Гармонистка Марзият играла на этой гармонике. Так и говорили «гармонистка Марзият», а не просто «Марзият», потому что она была одна. И мне казалось, что, когда произносилось это имя, лица людей светлели, а слова звучали как приветствие.
Не случалось на селе свадьбы без гармонистки Марзият.
Мы с приятелем были в том счастливом возрасте, когда любовь мужчины таинственна и бескорыстна, мы были в том возрасте, когда мужчина чувствует, что самое главное — это носить и стеречь гармонику прекрасной Марзият. Родители не угнетали нас нравоучениями, и нам случалось до утра пробыть возле нашей Марзият, до утра оставаться счастливыми пленниками то ли ее гармошки, то ли ее самой...
Нарядно одетая молодежь не знала усталости, как не знал усталости крылатый исламей нашей повелительницы.
А радость, извлекаемая пальцами Марзият из знаменитой ее гармоники, не вмещалась на широком дворе жениха, она разливалась волнами на всю округу, погруженную в летнюю лунную ночь. И ночь становилась еще светлей...
Однажды мы заметили незнакомого парня, который чаще, чем нам хотелось, поглядывал на Марзият. Он был, в общем-то, красив, этот пришелец. У него были небольшие черные усы, ровный нос и внимательные, даже добрые глаза. Он хорошо танцевал. Быть может, поэтому девушки, танцевавшие с ним, с тайной надеждой ждали, когда он снова позовет их на танец. Парни нашего села, конечно, завидовали ему. Но он был гостем. И это обязывало всех наших парней относиться к нему с почтением, что было нелегко.
Итак, он слишком часто смотрел на гармонистку Марзият. Это видели девушки, танцевавшие с ним, и парни, сдержанно терпевшие гостя, и мы с приятелем.
Красивого с добрыми глазами пришельца мы возненавидели сразу.
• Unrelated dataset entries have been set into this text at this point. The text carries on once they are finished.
All rows are made from the same 13 directions, up to rounding. Whole rows:
In the rows, zero is written as 128.
[[175 136 138 103 164 170 159 160 112  86 124 137 147 151  80 110 108 108
  135 126 146 129 116]
 [142 116 124 107 118 117 150 143 166 140 103 103  94  73 125 120  87  90
   95  86  59 137 139]
 [112 137 104 177  95  85 103 120 159  84  69 145 143  91 146 159 103 153
   73 148 111 113  82]
 [110 113 112  94 117 120 157 142 153 116 100 159 125 126 145 103 136 108
  102 134  73 129 102]
 [162 105 104  95 135  87 107 134  66 141 158 129 165  82 143 136 147 148
  113 118 164 148 109]
 [150 113 154 143 142 186 141 126 132 116 153  98 150 164  93  74  84 118
  134 111 140 125 109]
 [126 126 122 110 188 185 143 160 146 100  97 104 103 166 128 100  93  74
  142 130 141 120 103]
 [118 130 115  99 126 117 161 177 127 124 142 191 146 130 123 111  98 121
  136 111 110 124  79]
 [103 135 155 163 114 143 126 125 167 141 125 103 122 151 112 128  86 126
  122 123 123 108 134]
 [119 109 123  63 122 116 137 131 120 148 135 162 128 150 140 151 155 136
  131 184 118 123 134]
 [166  84 121 144 135 117 100 133  97 196 207 108 151  82 134  88 131 134
  111 111 127 135 124]
 [148 122  94 101 132 122 126 112 107 109 110 103 102 102 142 142 119 125
  150 126 131 159 123]
 [ 73 118 139  62 150 126 150 128 109 192 136 103 121 187 160 127 194 109
  137 168 165 128 142]
 [126 142 158 162 123 104 117 146 138 175 146 131 150 118 107 157 134 141
   89 146 143  96 145]
 [119 103 123 116 143  88 103 121 106 202 169 144 130  64 200 145 133 138
   99 112 160 111  78]]

The start of a row, then its end:
[152 121 106 126 140 131 119 119 130 126 121 143 102 101 146 143 137 126
 130]
[159 111 129 124]
[134 124 127 127 164 107  78 167 108 121 128 142 160 118 140 156 137 129
  96]
[133 176 100 130]
[109 143 130  61 145 129 151 108  95 143 141 164  90 132 173 161 159 129
 191]
[109 162 140 129]
[117  91 127  95 131 164 123 128 133 118 147 152 145 196 130  91 148 130
 142]
[182 111 120 129]
[153 133 125 152 146 142 126  97 101 125 130  93 130 110 136 126 125 136
 132]
[124 176 140  96]
[175  68 107 113  97 152  92 108 123  77 160 153 163 141 111  96  87 164
 135]
[161  88 136 115]
[133  95 133  90 106 105 102 177 135 169 196 197 143 134 109 135 125 140
 139]
[141  73 108 183]
[158 118 147 125 155 157 136 136 107 102 127 114 184 155 101 103 121 129
  92]
[147 176 116  86]
[140  88  96  89 108 131 120 114 149  39  56  94 132 119 135  93 107 109
  89]
[113  68 158 124]
[112 129 193 142 184 203 138 123 179 178 146 110  82 146 152 116  85  82
 127]
[ 98 149  75 120]
[171 123 129 160 149 158 127 158 123 158 163  73 129 146  63  96 124 107
 140]
[149 121 139 176]
[128 119 109  66 131 135 169 136  88 150 167 147 125 155 126 103 145 125
 185]
[133 131 159 115]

Какая-то непонятная тревога охватила нас, мы хотели, чтобы свадьба эта закончилась поскорей, чтобы Марзият ушла, потому что были в том возрасте, когда чужие усы и чужие взгляды уже раздирают сердце когтями ревности.
Мы возненавидели этого парня за то, что он был джигитом, а мы всего-навсего — юнцами, которых Марзият жаловала, как жалуют старшие сестры своих младших братишек.
Наконец, с желтым рассветом, закончился свадебный той. Марзият встала и поставила гармонику на стул. Подруги и восторженные хозяйки окружили гармонистку Марзият. А тот парень подошел и взял гармонику. Марзият заметила это и встретилась глазами с тем парнем. Встретилась и, ничего не говоря, вновь повернулась к подругам. А мы ожидали ее неодобрительного взгляда, потому что не хотели, чтобы он трогал гармонику.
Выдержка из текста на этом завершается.